SEVerA: Verified Synthesis of Self-Evolving Agents

Recent advances have shown the effectiveness of self-evolving LLM agents on tasks such as program repair and scientific discovery. In this paradigm, a planner LLM synthesizes an agent program that invokes parametric models, including LLMs, which are then tuned per task to improve performance. However, existing self-evolving agent frameworks provide no formal guarantees of safety or correctness. Because such programs are often executed autonomously on unseen inputs, this lack of guarantees raises reliability and security concerns. We formulate agentic code generation as a constrained learning problem, combining hard formal specifications with soft objectives capturing task utility.
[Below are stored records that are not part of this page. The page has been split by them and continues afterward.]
sosu: [138 156 111 129 156 133 136 106 158  86 153 155 152 123 147 153 108 118
 156 122  87 132 139 144]
goni: [ 76 132 111 129 156 133 136 106 158  86 153 155 152 123 147 153 108 118
 156 122  87 132  97  93]
fam: [162 108 133  81  90 145 169 160 136 100 121  72 166  93  86 109 113  77
 113 134  91 164 151 133]
kuf: [141 163 106 130 164 135 138 100 166  74 160 164 158 122 152 161 102 116
 164 120  76 133 142 149]
Nus: [ 69 133 113 172 155  91  60  78  96 159 117 177  61 158 162 132 137 179
 127 107 169  68  83 104]
Pevut: [ 96  82 130 113  83 103  99 132  77 161  84  85  81 118 132 122 156 147
 118 153  87 108  97  93]
which: [138 156 111 129 156 133 136 106 158  86 153 155 152 123 147 153 108 118
 156 122  87 132 139 144]
sosu
at: [ 76 133]
kuf, 21
which: [ 76 132 111 129 156 133 136 106 158  86 153 155 152 123 147 153 108 118
 156 122  87 132  97  93]
goni
which: [ 82 130 113  83 103  99 132  77]
Pevut

dilon: [ 92 164 101  95 102 181  91 157 157 162 157  92]
dup: [ 82 166 107 103 106 185  80 147 147 151 148  80]
Meru: [167  98 105 101 106  83 109  96  95  89  95 110]
poged: [ 76 173 127 127 127 189  77 129 129 129 129  76]
vel: [176  86 157 162 156  73 178 103 102  99 102 177]
Boti: [ 82 166 107 103 109 185  80 147 147 151 148  80]
Ninin: [ 88 160 157 161 155 172 112  99  98  94  98  84]
Dake: [ 88 160 157 161 155 172  84  99  98  94  98  84]
at: [162 156  73 178]
vel, 4
which: [ 76 173 127 127 127 189  77 129 129 129]
poged
which: [ 91 157 157 162 157  92]
dilon

famo: [ 89  85  92 158  92  93 157  76 160  85  76 162]
sorir: [ 88  86  92 176  87  92 175  72 179  85  72 180]
reb: [ 85  95 158 103 175 176 102 188 101 182 188  98]
Tubul: [67 64 71 78 87 70 93 75 74 64 75 85]
Fik: [184 188 179 191 154 179 170 164 195 187 164 179]
lile: [179 182 176 103 175 176 102  93 168 101  93 172]
dav: [101  99 103 171  97 104 170  84 174  99  84 177]
vatif: [122 121 122  86 142 122  94 148  82 121 148  86]
Nenim: [177 182 172 143 160 172 129 176 146 182 175 131]
which: [103 171  97 104 170  84 174]
dav
at: [ 85  92 158]
famo, 2

Suza: [ 53 102 134 108 132 154 115 102 142 155 177 147 118 125 137 136 164 155]
Fefo: [102 132  57 101 102 115 142 132 154 107 124 119 149 129 136  99 104 120]
Saz: [102  53  57 101 102 115 142 132 154 107 124 119 149 129 136  99 104 151]
which: [102  53  57 101 102 115 142 132 154 107 124 119 149 129 136  99 104 151]
Saz
which: [102 132  57 101 102 115 142 132 154 107 124 119 149 129 136  99 104 120]
Fefo
at: [ 53 102]
Suza, 1
at: [132 154 115 102]
Suza, 5

rugam: [118 188  57 145]
Renuf: [139 186  71 137]
kimo: [130 115 130 157]
Duki: [107 145  98 148]
vit: [175 127 120 169]
babi: [135 170  87 130]
fuf: [107 109 136 135]
loz: [154 124 125 156]
nepov: [169 149 113 133]
bila: [ 92 139  93 164]
guva: [129 133 123 127]
vive: [140 119 124 156]
at: [118 188]
rugam, 1
at: [127 120 169]
vit, 2
which: [154 124]
loz

gagaz: [157 139 188 143 113 137 101 109 144  98  89 164]
vaki: [121 136 175 120 135 122 107  59 144 103  89 140]
buzeg: [121 136 175 120 135 122 107  59 144 157 191 166]
bizud: [102 128 148 132 138 105 127 119 132 168 184 186]
Ras: [123 121 164 178 129 137 154 106 131 133 188 163]
doz: [169 143 155 148  78 120  82 118 141 122 108 169]
dodif: [123 121 164 178 129 137 154 106 131 131  90 180]
Puseb: [178 129 137 151 106 131 145 100 137 150 146 143]
at: [164 178 129 137 154 106 131 131  90]
dodif, 3
which: [120  82 118]
doz
which: [123 121 164 178 129 137 154 106 131 131  90 180]
dodif
which: [178 129 137 151 106 131 145 100 137 150 146 143]
Puseb
which: [121 136 175 120 135 122 107  59 144 157 191 166]
buzeg
which: [122 107  59 144 157 191]
buzeg

Dun: [110 106 140  63 110 109]
Vadi: [115 127 137  88  86  96]
zilop: [122 129  61  90  85  95]
bikod: [100 138 136  81 110  77]
velu: [123 114 145 104 108  61]
fadet: [102 135 133  80 107  80]
Fek: [118 131 136  84 117  98]
ruza: [107 109 137  73 108 107]
datid: [119 122 126  61 104 108]
Pezo: [109 126 146  78 119  87]
kule: [ 99 125 132  85 118 102]
which: [122 126  61]
datid
which: [ 61 104 108]
datid
at: [133  80 107  80]
fadet, 3
at: [107 109 137  73 108]
ruza, 1

mezo: [127 116 120 149 170 167 180  95]
fogo: [140 153 113 131 198 148 108 114]
vem: [140 131 153 114 137 113  98 193]
Nis: [142 191  77 102  67 111 104 147]
Difif: [141 195 109 149 114 144  84 107]
viluv: [131 140 113 153 137 114 133 170]
which: [131 140 113 153]
viluv
which: [131 140 113 153 137 114]
viluv
which: [153 113 131 198 148]
fogo
which: [195 109 149 114 144  84]
Difif
which: [140 131 153 114 137 113]
vem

We introduce Formally Guarded Generative Models (FGGM), which allow the planner LLM to specify a formal output contract for each generative model call using first-order logic. Each FGGM call wraps the underlying model in a rejection sampler with a verified fallback, ensuring every returned output satisfies the contract for any input and parameter setting. Building on FGGM, we present SEVerA (Self-Evolving Verified Agents), a three-stage framework: Search synthesizes candidate parametric programs containing FGGM calls; Verification proves correctness with respect to hard constraints for all parameter values, reducing the problem to unconstrained learning; and Learning applies scalable gradient-based optimization, including GRPO-style fine-tuning, to improve the soft objective while preserving correctness. We evaluate SEVerA on Dafny program verification, symbolic math synthesis, and policy-compliant agentic tool use ($τ^2$-bench). Across tasks, SEVerA achieves zero constraint violations while improving performance over unconstrained and SOTA baselines, showing that formal behavioral constraints not only guarantee correctness but also steer synthesis toward higher-quality agents.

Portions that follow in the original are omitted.